Most of the infrastructure is in place to support multichannel audio in Windows CE, although the number of components that we ship to actually implement it is limited. In this blog I’ll cover the varying types of multichannel audio and what features are in place in Windows CE to support it.

For the purposes of this blog I’ll define multichannel audio to mean any audio stream containing more than two channel stereo. We’ll further subdivide multichannel audio into three types, differentiated by how the audio data gets from your CE device (e.g. Set Top Box, Smartphone/PPC, whatever) to your receiver:

1. Analog Matrix Decoders: In this type of decoding, multichannel audio is sent as left/right stereo data to the receiver. In a simple stereo receiver the audio can still be played through left and right speakers and will sound more-or-less correct. However, a receiver supporting the appropriate decoder can use cues placed in the audio to decode to more than two speakers and synthesize additional channels. The most well known decoders are Dolby Pro Logic and Pro Logic II.

2. Compressed audio over S/PDIF: S/PDIF was originally designed to support a maximum of 4 decompressed PCM channels. While one might use this to pass four discrete audio signals to a receiver, today’s multichannel content typically has at least six channels (e.g. 5.1). There’s no way to squeeze 6 decompressed audio channels across S/PDIF. The solution to this has been to pass the compressed audio over S/PDIF and let the receiver decompress it (as long as the compressed data bandwidth is less than that which would be required for four decompressed channels). Apart from enabling use of a single cable from the device to the receiver, this has the added benefit of offloading the audio decompression processing into the receiver. The downside of this architecture is that it relies on the receiver to be able to correctly decode the audio data. This is complicated because S/PDIF is a one-way transmission mechanism, so there’s no way to query the receiver at runtime to determine what it supports. There are potential timing/latency issues with lip synch.
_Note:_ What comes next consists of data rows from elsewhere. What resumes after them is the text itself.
Below is a small trained network, with its code and all its weights. Each question gives an input and a class and asks what happens when units are switched off, that is, made to give their printed mean instead of their output.

import numpy as np


def w(rows, s, z=0):
    codes = np.array(rows[::2]) - 128.0
    scale = np.full(codes.shape[1], s)
    scale[-1] = z or s
    return codes * scale


def norm(h):
    return h / np.sqrt((h * h).mean(-1, keepdims=True) + 1e-5)


def f(y):
    return y / 2 * (1 + np.tanh(0.7978845608 * (y + 0.044715 * y**3)))


def log_softmax(a):
    a = a - a.max(-1, keepdims=True)
    return a - np.log(np.exp(a).sum(-1, keepdims=True))


def net(x, mask):
    res = np.array(x, float).reshape(1, 7) / 4 @ E
    u = 0
    for l in range(2):
        y = f(norm(res) @ A[l][:, :-1].T + A[l][:, -1])
        res = res + np.where(mask[u : u + 11], y, B[l][:, -1]) @ B[l][:, :-1]
        u += 11
    return log_softmax(norm(res)[-1] @ U[:, :-1].T + U[:, -1])


A, B = {}, {}
E = w([
[133,119,128,133,132,131,131,121,135,123],'x0',
[141,97,149,137,132,136,137,120,139,113],'x1',
[112,166,177,193,164,45,109,2,158,157],'x2',
[48,74,103,223,240,48,98,212,66,90],'x3',
[167,124,117,87,149,140,7,68,128,31],'x4',
[159,126,126,76,185,94,172,136,126,119],'x5',
[73,141,92,135,153,216,224,30,11,125],'x6',
],0.0065)
A[0] = w([
[107,165,202,158,175,92,125,86,155,166,28],'L0N1',
[143,131,122,230,116,96,239,176,187,225,37],'L0N2',
[154,114,111,149,99,177,206,227,138,129,108],'L0N3',
[119,103,126,102,96,56,92,191,224,141,2],'L0N4',
[161,147,137,71,55,130,163,101,197,190,67],'L0N5',
[93,70,111,182,168,62,115,186,88,147,40],'L0N6',
[130,104,134,91,135,91,68,172,241,175,92],'L0N7',
[153,94,87,90,106,194,122,254,125,118,46],'L0N8',
[149,109,124,92,123,116,45,112,121,31,118],'L0N9',
[61,131,130,121,173,192,178,102,92,118,124],'L0N10',
[176,166,148,203,124,43,140,66,145,190,62],'L0N11',
],0.0092,0.0051)
B[0] = w([
[49,174,77,139,103,140,150,188,237,42,175],'L0N1',
[45,117,237,2,187,57,14,63,17,82,254],'L0N2',
[80,196,126,77,154,100,37,89,155,70,229],'L0N3',
[137,138,248,219,185,205,198,138,76,160,208],'L0N4',
[196,50,76,140,50,42,114,150,165,219,235],'L0N5',
[202,48,42,158,47,62,69,152,149,149,231],'L0N6',
[140,111,162,210,193,171,150,171,55,124,237],'L0N7',
[82,170,66,155,117,127,172,142,235,62,231],'L0N8',
[16,123,174,41,177,79,51,63,103,147,219],'L0N9',
[145,188,168,218,134,150,163,158,119,178,221],'L0N10',
[93,203,37,99,126,158,138,174,212,52,214],'L0N11',
],0.0093,0.0061)
A[1] = w([
[158,115,145,145,101,190,131,74,173,107,148],'L1N1',
[82,92,81,148,202,148,98,93,122,146,112],'L1N2',
[165,10,51,194,101,62,145,104,102,128,39],'L1N3',
[134,110,131,158,173,83,87,172,129,107,118],'L1N4',
[132,132,166,190,139,68,125,153,205,65,137],'L1N5',
[115,148,85,169,149,112,123,127,81,68,132],'L1N6',
[161,35,60,162,109,89,119,120,150,177,100],'L1N7',
[178,181,163,209,152,163,132,126,87,134,162],'L1N8',
[130,165,103,149,153,160,207,95,70,156,2],'L1N9',
[102,161,86,166,133,133,156,105,237,46,94],'L1N10',
[203,109,117,104,87,147,158,99,155,171,48],'L1N11',
],0.011,0.0051)
B[1] = w([
[189,145,101,146,161,70,141,198,117,124,148],'L1N1',
[142,174,160,41,75,67,101,188,123,113,181],'L1N2',
[230,82,99,103,40,26,94,62,182,168,183],'L1N3',
[175,105,115,107,31,133,157,94,134,193,236],'L1N4',
[157,168,93,152,143,252,199,92,98,82,254],'L1N5',
[208,138,111,132,106,146,172,45,190,180,203],'L1N6',
[199,62,123,114,48,81,184,87,144,254,190],'L1N7',
[201,16,183,198,203,206,213,207,143,180,198],'L1N8',
[102,67,226,246,165,168,122,213,121,145,157],'L1N9',
[18,201,3,93,161,169,213,184,146,97,239],'L1N10',
[171,37,55,164,69,32,91,116,143,86,158],'L1N11',
],0.0083,0.0077)
U = w([
[58,223,26,119,134,181,192,171,200,65,174],'0',
[228,44,80,132,25,50,114,107,146,216,4],'1',
[156,68,226,220,206,220,167,226,89,169,210],'2',
[25,167,215,8,157,71,12,103,46,118,57],'3',
],0.015,0.0019)

Each question gives the input, the list of numbers given to net, and the class t.
The units are the neurons (one row each of A and B). Each row of codes is followed by its name. A weight is (code - 128) times the scale printed after its matrix; where a second scale follows, it is the last column's (A, B and U).
mask holds one flag per neuron, layer by layer. A switched-off neuron (its flag False) gives its mean, the last column of its row in B, instead of its output. The means were averaged over made-up inputs and are rounded, as every weight is.
A unit's drop is (log p(t) with every unit on - log p(t) with that unit switched off) / (log p(t) with every unit on - log p(t) with every unit switched off).
The circuit of an input: a set's keep is (log p(t) with only the set's units on - log p(t) with every unit switched off) / (log p(t) with every unit on - log p(t) with every unit switched off). Starting from the 12 units with the biggest drops (on a tie, the unit counted first), units are removed one at a time, each time the one whose removal leaves the highest keep (on an exact tie, the one counted first), for as long as the keep stays at least 0.8.
units of the circuit, in order: the units of the circuit, biggest drop first
k most important neurons: the k neurons with the biggest drops, biggest first
k most important neurons of layer l: the k neurons of layer l with the biggest drops, biggest first
drop of u: that unit's drop, to one decimal
input [6,4,7,6,7,2,3], class 0: 3 most important neurons of layer 0	[L0N2, L0N1, L0N5]
input [8,7,0,3,-3,-5,-4], class 2: units of the circuit, in order	[L0N4]
input [-7,-6,4,5,8,1,8], class 2: units of the circuit, in order	[L0N10, L1N8]
input [-4,-8,2,7,8,-5,-8], class 2: 3 most important neurons of layer 0	[L0N4, L0N7, L0N2]
input [-7,-5,-2,5,5,-4,3], class 1: 3 most important neurons	[L0N2, L0N6, L0N3]
input [4,-3,4,4,3,5,-2], class 0: 2 most important neurons of layer 0	[L0N1, L0N5]
input [3,5,-1,6,0,-8,6], class 1: 4 most important neurons	[L0N6, L1N3, L0N4, L0N7]
input [-3,4,6,-2,-5,1,-5], class 0: 2 most important neurons	[L0N11, L0N1]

Transferring compressed audio over S/PDIF typically involves massaging the compressed audio into a format that matches the S/PDIF frame format
(e.g. by padding the data with zero’s as needed) and adding some header information that lets the receiver figure out that you’re sending a
compressed audio stream rather than PCM. Both WMAPro and Dolby AC3 have a spec for this. Almost every receiver in the world supports AC3
decoding. A small (but a growing number) also support WMAPro (Pioneer in particular have spread WMAPro support to even the low end of their product line).


Info on WMAPro is here:
http://download.microsoft.com/download/5/b/5/5b5bec17-ea71-4653-9539-204a672f11cf/wmadrv.doc


Info on AC3-over-S/PDIF is here in Appendix B:
http://www.dolby.com/assets/pdf/tech_library/46_DDEncodingGuidelines.pdf

3. Multiple discrete audio outputs: In this type of connection multiple PCM audio channels are sent to the receiver. Until recently this has meant a separate RCA cable for each channel: a six channel (e.g. 5.1) signal would require six cables between components. HDMI has the potential to overcome this limitation by supporting 6 or more decompressed audio channels (and video) via a single cable.
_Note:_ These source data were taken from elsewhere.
Each row has a hidden stage along a path, written after it and counted from one end. A new block has a new path.
-237  84  -60  -65  -226  56  -127  42  103  251  10  177  113  -38  -156  -191  238  117  31  154  100  -6  191  -29  -17  -41  130  262  -40  -125  18  -44  -52  -102  -17  -49 => 22
-35  -15  45  29  -30  173  -22  0  -18  -179  -147  -44  57  404  -137  -195  -20  -23  60  -69  -59  64  -151  -165  63  188  73  -35  3  -84  45  106  350  -214  416  3 => 6
414  65  173  -105  -138  -280  206  155  129  -3  164  -90  168  270  222  280  -240  -172  -11  38  -68  -20  -131  4  -22  -37  130  -135  69  -76  40  -18  -2  126  72  -124 => 23
-254  -36  112  13  -74  342  -187  -122  -181  -30  -108  44  -72  200  -182  -345  107  118  50  -76  -87  -22  227  -108  187  90  5  -73  -85  -52  -158  34  370  -272  392  63 => 5
94  51  -20  -132  107  48  95  80  61  -262  -77  -117  97  560  -70  132  -237  -17  -129  -126  -43  183  -499  -22  -105  163  -16  190  74  -164  291  -36  208  -78  266  -191 => 11
433  153  26  -156  306  -139  381  -183  -75  -233  -61  -116  50  125  286  433  -328  -186  -170  19  102  -18  -253  146  25  72  54  -319  8  -61  121  -12  65  229  113  -30 => 11
-121  82  173  -77  -66  165  -132  -121  -54  -62  28  -175  -95  308  -174  57  -22  -22  -217  -127  -259  147  -163  -63  -115  -34  4  250  71  -182  -1  -62  262  -90  253  -267 => 21
-299  203  -169  -133  -94  120  -145  -82  -103  171  -78  58  -244  -407  -109  108  240  146  -28  63  246  -45  192  232  -18  21  -160  444  -61  -148  31  -118  -154  19  -198  -183 => 12
219  266  -122  -64  172  -210  277  -303  99  18  -153  2  69  -358  171  341  48  -234  -114  204  285  -29  -105  129  -127  2  183  44  48  -136  170  48  -223  320  -207  -24 => 18
518  251  508  -116  -283  -381  145  237  207  -202  373  -315  -9  205  452  726  -371  -221  -67  -161  -398  -184  -275  217  -7  -180  -110  42  148  -83  74  -63  14  237  -269  -266 => 26
106  249  51  -32  -79  -108  35  -151  57  -94  -58  -309  -202  -131  -6  446  31  -260  -142  -39  -55  94  -310  52  -247  37  -4  400  147  -216  110  38  -3  185  -51  -357 => 19
97  141  112  67  40  19  155  -183  164  -121  -166  127  279  0  155  -112  49  -114  122  86  50  -175  27  -60  168  64  281  -165  -49  -30  122  143  132  27  -2  252 => 0
86  260  -161  -106  182  -86  214  -248  -12  11  -154  95  -10  -415  170  268  69  -57  -63  190  350  -123  48  238  23  30  45  -14  -56  -80  119  5  -187  222  -226  49 => 11
-419  55  -28  -134  108  382  -197  -276  -128  59  -107  74  -20  211  -328  -227  124  188  -272  -42  -61  166  15  -36  -60  -32  39  299  -40  -187  46  -136  214  -172  244  -130 => 18
504  154  377  -154  126  -166  320  -56  72  -298  180  -232  137  416  348  514  -434  -191  -249  -66  -315  -50  -324  48  14  -94  139  -356  46  -50  64  -18  254  186  120  -105 => 23
327  143  190  48  -135  -153  148  -68  -38  -93  -39  -161  -139  -270  298  284  -38  -249  187  14  31  -231  148  58  167  83  41  -237  -10  2  -143  149  76  165  -1  24 => 3
105  40  21  28  -140  -20  124  94  181  -2  -106  156  292  67  110  -185  49  -37  267  119  134  -158  105  -98  194  140  268  -111  -89  -7  89  111  87  -46  54  182 => 1
-110  105  123  -80  93  200  -52  -231  -27  -153  -60  -153  -21  356  -180  57  -48  -42  -288  -114  -231  186  -289  -82  -145  -3  73  210  69  -194  97  -36  298  -67  276  -216 => 20
-261  -2  -114  -259  105  321  -55  85  -72  -33  -34  127  103  452  -207  -133  -91  325  -160  -47  41  134  -109  30  45  97  -8  205  -126  -115  179  -198  214  -220  255  -132 => 12
-433  54  -46  -187  50  340  -255  -138  -155  80  -52  103  -111  160  -281  -154  76  273  -211  -112  2  118  59  110  -10  -25  -164  420  -36  -180  77  -207  101  -178  110  -159 => 13
366  121  470  -14  -40  25  122  -64  -54  -416  54  -413  -136  327  268  413  -343  -250  -38  -282  -423  -94  -251  -22  122  72  -1  -179  45  -45  -51  68  457  73  241  -167 => 1
-279  -72  -154  -168  131  210  -104  -47  -20  120  -109  304  257  466  -276  -415  -7  245  -123  -11  153  186  -28  -20  0  32  15  230  -8  -164  217  -166  27  -219  247  39 => 13
-94  82  505  -105  -208  98  -230  99  119  -110  289  -21  133  621  2  -3  -179  136  -187  -249  -536  -31  -120  55  51  -244  -124  213  99  -134  86  -156  256  -182  27  -110 => 26
-185  -7  298  -50  -131  372  -206  -92  -273  -82  21  -114  -246  149  -54  -112  -10  124  15  -181  -264  -107  301  -33  266  33  -76  -120  -129  -15  -279  -31  462  -210  351  -58 => 3
581  -5  276  22  99  -181  355  -23  95  -315  -47  -98  278  445  342  128  -379  -288  99  -58  -102  -95  -210  -118  173  125  237  -547  39  12  57  161  273  93  305  180 => 2
-119  172  158  -143  -257  311  -31  129  -110  -59  77  -163  -194  -135  94  209  40  154  96  -35  -138  -224  232  62  263  113  68  64  -278  16  -149  -75  353  -75  51  -236 => 0
431  35  -35  -161  341  -157  389  -94  21  -193  -87  41  293  433  200  180  -379  -136  -146  31  157  75  -328  46  13  95  132  -326  39  -79  235  -25  41  133  227  72 => 11
-44  45  20  -21  -241  109  11  169  99  50  -46  104  161  31  30  -171  98  72  259  77  82  -153  192  -78  209  144  200  26  -157  -10  13  38  143  -116  76  40 => 0
-223  23  -4  -96  45  230  -109  -158  -38  16  -84  4  67  372  -282  -177  34  58  -205  -45  -89  209  -139  -115  -112  18  96  251  31  -193  90  -75  211  -151  320  -159 => 19
-188  192  -81  68  159  10  -38  -523  68  103  -263  151  106  -207  -166  -162  281  -158  -170  125  172  86  -23  -4  -175  -80  141  259  143  -225  153  72  -139  89  -63  98 => 19
63  170  128  -97  185  74  59  -282  -21  -232  -76  -241  -70  266  -45  300  -149  -152  -323  -135  -188  170  -405  4  -184  1  22  202  119  -203  159  -34  208  84  170  -249 => 18
-215  16  205  -16  -375  -19  -306  130  139  248  169  183  143  245  -144  -291  130  112  42  -42  -147  -14  185  5  5  -186  -60  355  106  -156  17  -92  -66  -176  -48  -27 => 25
-155  106  37  -157  192  189  -63  -180  -31  -155  -82  -18  -2  336  -132  61  -108  93  -274  -152  -81  147  -286  83  -88  6  -95  307  64  -196  233  -124  142  -58  111  -140 => 13
117  63  337  -153  -452  -160  -105  354  76  240  413  101  133  206  202  73  -129  119  90  -42  -188  -204  294  186  184  -231  -115  74  -10  -47  -80  -217  -101  -34  -171  -107 => 27
-106  57  -78  -75  196  115  39  -167  156  -114  -183  74  286  482  -221  -153  -31  -6  -211  -9  2  238  -415  -131  -183  69  187  272  93  -212  342  -11  139  -90  226  -46 => 18
-220  112  152  28  -333  216  -229  65  -52  -45  -40  -135  -267  -149  -71  -1  188  60  177  -92  -111  -136  187  -14  136  109  -72  255  -74  -59  -128  65  252  -147  60  -144 => 3
429  175  324  -47  -226  -428  164  174  318  1  251  41  304  177  364  293  -204  -177  41  30  -120  -184  -99  141  26  -193  50  -37  141  -78  158  -13  -182  178  -294  33 => 26
528  147  218  97  -185  -348  222  -26  60  -115  -32  -215  -83  -244  387  378  -104  -412  250  -3  47  -216  28  48  99  92  53  -208  97  -27  -76  195  -36  264  -63  13 => 2
-337  125  -233  -73  -32  72  -162  -110  62  203  -169  236  37  -161  -222  -187  260  133  -19  80  301  61  62  123  -93  14  -70  532  39  -202  214  -79  -230  -45  -166  -25 => 13
360  64  -59  -47  310  -107  367  -179  29  -219  -185  39  273  318  144  68  -226  -193  -69  89  181  38  -290  -31  24  147  191  -373  30  -65  194  96  109  85  272  151 => 9
-239  137  -220  -163  -55  136  -28  -74  -53  249  -74  120  -39  -278  -131  -6  224  141  -52  193  265  12  219  70  -19  28  115  255  -133  -116  2  -107  -84  10  -32  -147 => 18
215  147  117  -224  185  43  167  -31  -84  -320  23  -272  -111  353  118  495  -357  -39  -265  -183  -149  91  -423  140  -56  77  -104  65  27  -127  169  -114  229  89  153  -295 => 12

Each row has a hidden stage along a path, written after it and counted from one end. A new block has a new path.
-76  17  71  -66  -5  -336  51  -224  36  -202  -208  13  234  -93  269  154  84  -90  47  -156  79  -4  -112  278  394  -343  -47  -275  141  15  -288  135  -34  -57  -242  -170 => 20
-45  22  78  8  46  -279  21  -141  45  -130  -177  -3  158  -81  199  98  65  -100  91  -122  100  24  -24  151  222  -291  -11  -172  60  -24  -201  56  -18  -146  -185  -132 => 19
200  125  256  -125  -131  -195  -35  99  -550  338  -16  -211  38  158  -20  -471  140  135  162  166  355  115  160  -133  -322  106  -238  85  -379  -30  290  -226  37  33  -338  67 => 15
-79  10  32  -47  -27  105  184  -38  -121  -13  183  34  -159  -159  10  97  -249  -147  167  -236  -81  -58  -56  -95  131  -156  14  272  -39  -131  -47  244  144  -71  32  -188 => 24
-26  -2  101  -128  101  239  150  -272  328  -82  267  27  154  104  -215  320  190  -317  -293  -6  -289  -121  -88  135  -105  165  86  -393  175  144  122  -272  -111  266  119  -46 => 0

Outputting to 6 DAC channels presumes that you’ve already got decompressed multichannel content or you’ve got a compressed multichannel content that is going to get decompressed before being sent to the wave driver (e.g. AC3 or WMAPro). The latter case is most likely, which means you’ll need the appropriate DirectShow decompression filter for CE.


Now, on to what CE supports (and doesn’t): 


Device Drivers 

If you want to support either S/PDIF or multiple discrete audio channels, you should probably want to start with the Ensoniq wavedev2 sample driver that
shipped in the Windows CE 5.0 Networked Media Device Feature Pack for CE 5 under public\fp_nmd\common\oak\drivers\wavedev\wavedev2\ensoniq. (Note: everything in this feature pack was rolled forward to CE6 as well, so there’s nothing in the feature pack that isn’t available in CE6 as well, although it might be in a different place).

This version of the Ensoniq driver has S/PDIF support built into it (the Ensoniq 1371 chip has a sort-of-undocumented S/PDIF mode which we
take advantage of), and supports passing WMAPro-over-S/PDIF compressed date. Support for AC3-over-S/PDIF would be a fairly trivial modification.


One other issue with passing compressed data over S/PDIF is that since the data isn’t decompressed to PCM until it gets to your
receiver, there’s no way for you to programatically control the volume or mix it with other PCM audio data. The former isn’t really a big
issue (the user can always control the volume on their receiver). The latter doesn’t have a really great solution.


In the sample Ensoniq driver, whenever we’re playing compressed WMAPro out the S/PDIF port we just throw away any PCM data that we’re asked to
play so it’s never heard (although we maintain the appropriate playback timing, so from the application standpoint everything appears to behave as expected).


To support multichannel discrete outputs in the wave driver one would need to modify the driver to accept a WAVEFORMATEX structure which looks like a normal PCM format but for which the nChannels field is 6 (or more). This is not be a trivial exercise, but should be pretty straightforward. As part of this, for wavedev2 one would have to rewrite the output.cpp file to add a new output stream class that accepts 6 streams, and modify the render functions that handle sample-rate-conversion to support all 6 channels.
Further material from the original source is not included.